Jeremy Tiang's short story collection It Never Rains on National Day was published by Epigram Books in 2015. Other work has appeared in the Guardian, Esquire, Brooklyn Rail, Ambit, Meanjin, Asia Literary Review, QLRS and Best New Singaporean Short Stories, and has won Singapore’s Golden Point Award. He has translated more than ten books from Chinese, including work by Zhang Yueran, Su Wei-chen, Yan Geling, Yu Qiuyu and Yeng Pway Ngon, and has been awarded an NEA Literary Translation Fellowship, a Henry Luce Foundation Fellowship, a PEN/ Heim Grant and a People’s Literature Award Maotai Cup Prize for Translation. Jeremy is also a playwright; his work includes A Dream of Red Pavilions (Pan Asian Rep/Theater Row), The Last Days of Limehouse (Yellow Earth, UK) and Floating Bones (translations of plays by Han Lao Da and Quah Sy Ren; Arts House, Singapore). He is a member of P73’s Interstate Writing Group.

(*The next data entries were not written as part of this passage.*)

Every row gives one point. Each copy is the shape, with its points in the same order, turned, moved and blurred by noise. Is it also mirrored, or only turned?

Shape:
[[ 54  -9]
 [-20 -15]
 [ 21 -22]
 [ 38  27]
 [-24 -18]
 [-26  30]]
Copy 1 (6 x 2):
[[ 23  49]
 [-28  -9]
 [ -8  31]
 [ 42  16]
 [-31  -8]
 [  8 -42]]
Copy 1 is: mirrored
Copy 2, 6 rows:
[[ 53 -25]
 [-16   1]
 [ 13 -19]
 [ 54  21]
 [-18  10]
 [  1  50]]
Copy 2 is: only turned

Shape (9 x 3):
[[  3  -5   6]
 [  2  12  14]
 [ -5  10  13]
 [ -7   4  11]
 [  9   3  10]
 [ -6 -60  11]
 [ -5  -3  -5]
 [ 19  -4  -2]
 [ 32  13  -1]]
Copy 1:
[[  9  -7   1]
 [ 14   8  10]
 [ 16  11   3]
 [ 17   5  -2]
 [  6   0  13]
 [ 21 -54 -25]
 [  1  -1  -8]
 [ -5 -13  13]
 [-10   0  29]]
Copy 1 is: mirrored
Copy 2 (9 x 3):
[[  5  -9   2]
 [ -5 -13  -9]
 [-11 -17  -8]
 [ -9  -8  -2]
 [  4 -10  -8]
 [ 31 -18  46]
 [ -3   3   2]
 [ 14  -2 -11]
 [ 13  -5 -33]]
Copy 2 is: mirrored
Copy 3:
[[ -6  -5   2]
 [-17   4  13]
 [-19   6   7]
 [-17   5   1]
 [ -9  -4  13]
 [ -3 -45 -37]
 [  0   5  -5]
 [  6 -12  13]
 [  8  -4  35]]
Copy 3 is: only turned
Copy 4, 9 rows:
[[-10  -6  -6]
 [-12  12   2]
 [-12   9   8]
 [ -9   2   7]
 [-12   6  -9]
 [-33 -56  -9]
 [  2  -8   2]
 [ -4  -2 -22]
 [ -1  19 -30]]
Copy 4 is: mirrored

Shape, 10 rows:
[[  1  19   4 -13]
 [ -4  -7 -21 -25]
 [ -6   3   2  18]
 [-15  -1   1 -17]
 [ -4  -3  -5 -27]
 [ -8  -5   7 -15]
 [-11  -6   8 -13]
 [  8 -11   4 -26]
 [ 36  -7  -9 -16]
 [ 10  -1 -33  60]]
Copy 1:
[[  7  10  -4  21]
 [ -4 -22 -20   1]
 [ -7  22   5  -3]
 [-18  -5  -9  17]
 [ -9 -15 -11  14]
 [-10  -5   1  18]
 [-11  -4   4  18]
 [ -3 -20   1  16]
 [ 22 -23  11  -4]
 [ -4  39  -2 -57]]
Copy 1 is: mirrored
Copy 2:
[[  2   3  10 -16]
 [  3 -26  24   4]
 [  2   8 -10  11]
 [-10  -2  21   4]
 [ -9 -17  23  -4]
 [-15  -3  15   3]
 [-16  -3  12   3]
 [-20 -22  13 -11]
 [ -3 -38  -8 -19]
 [ 41  -8 -44  34]]
Copy 2 is: mirrored
Copy 3, 10 rows:
[[ -4  22 -11  -4]
 [-25  -4 -21   9]
 [  2   6  20   3]
 [-25   5  -7 -11]
 [-20   1 -18  -7]
 [-14   2  -6 -13]
 [-15   1  -2 -15]
 [ -7  -8 -23 -11]
 [ 15 -12 -29  13]
 [ 17  -4  42  49]]
Copy 3 is: only turned

Shape:
[[ -7  18  15 -14  -9  -5]
 [-16  11  -9 -18   4  34]
 [ 15 -14 -18 -22 -39  29]
 [ -7 -14   2 -18  14 -18]
 [-10 -25   7  19 -29  15]
 [ 28  -6   7  39   7   1]
 [  1  15  -8   1   3  -3]
 [ -2  -8   7   6 -11   0]
 [-11  -6  -3  -8  19   6]
 [ 23   8   9 -23  -9  -6]]
Copy 1, 10 rows:
[[ -6  19   6 -13 -12  23]
 [  5  -4 -27 -25  18  24]
 [ 29   0 -41  21  -5  14]
 [  6   3   6 -24 -19 -13]
 [ -9 -24 -15  26  -6   5]
 [  7 -11  34  28  20   3]
 [  1  19   3  -5  11   9]
 [ -5  -6   3  11  -6   3]
 [  8  -7   0 -24   6  -5]
 [ 22  23   4  -2 -16  17]]
Copy 1 is: only turned
Copy 2 (10 x 6):
[[-10   7  -3 -27  -2   0]
 [-21   4   5 -15  40  18]
 [ 31  27   8  -3  29  31]
 [ -3   2  12  -4  12 -30]
 [  4  11  40   5  -6  24]
 [ -2 -23   4  33 -20  15]
 [-17   6  -7   3   4   1]
 [ -1   4  17   0  -4   6]
 [-17  -6  12   1  22  -9]
 [ 17   1 -15 -15   3  -4]]
Copy 2 is: mirrored
Copy 3:
[[  3 -27 -14 -14  15  -7]
 [-23  -3 -45  11   8 -11]
 [ 22 -20 -51  30 -18  -4]
 [ 12  10  -6 -22  -8 -11]
 [ -6 -27  -6  22 -34  -3]
 [  4  -5  25  31   1  23]
 [  3  -6  -6   9  18 -13]
 [  0 -20  -1   8  -6  -3]
 [ -9  13 -13  -5   0  -8]
 [ 27 -18 -20  -8  12   7]]
Copy 3 is: mirrored
Copy 4:
[[  6  24 -12  -8  -7  -6]
 [ -5   5 -34 -22  25   6]
 [-13 -15 -60   4 -18  -1]
 [  3  -7   2 -27  -8 -26]
 [-28 -12  -8  13 -15  17]
 [ 20 -26  12  29   3   5]
 [  8   6 -10   4  12 -16]
 [ -7  -2  -3   4  -8   0]
 [  0  -8  -6 -24  13  -8]
 [ 22   5 -26  -5 -21 -14]]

Harold Augenbraum (moderator) is an American writer, editor, and translator. He has served as Executive Director of the National Book Foundation, and has been a member of the Board of Trustees of the Asian American Writers Workshop, and a vice chair of the New York Council for the Humanities. While he was Director of The Mercantile Library of New York (now the Center for Fiction), he established the Center for World Literature, the New York Festival of Mystery, the Clifton Fadiman Medal, and the Proust Society of America. Augenbraum has published translations of Alvar Núñez Cabeza de Vaca’s Chronicle of the Narváez Expedition and the Filipino novelist José Rizal’s Noli Me Tangere and El filibusterismo for Penguin Classics.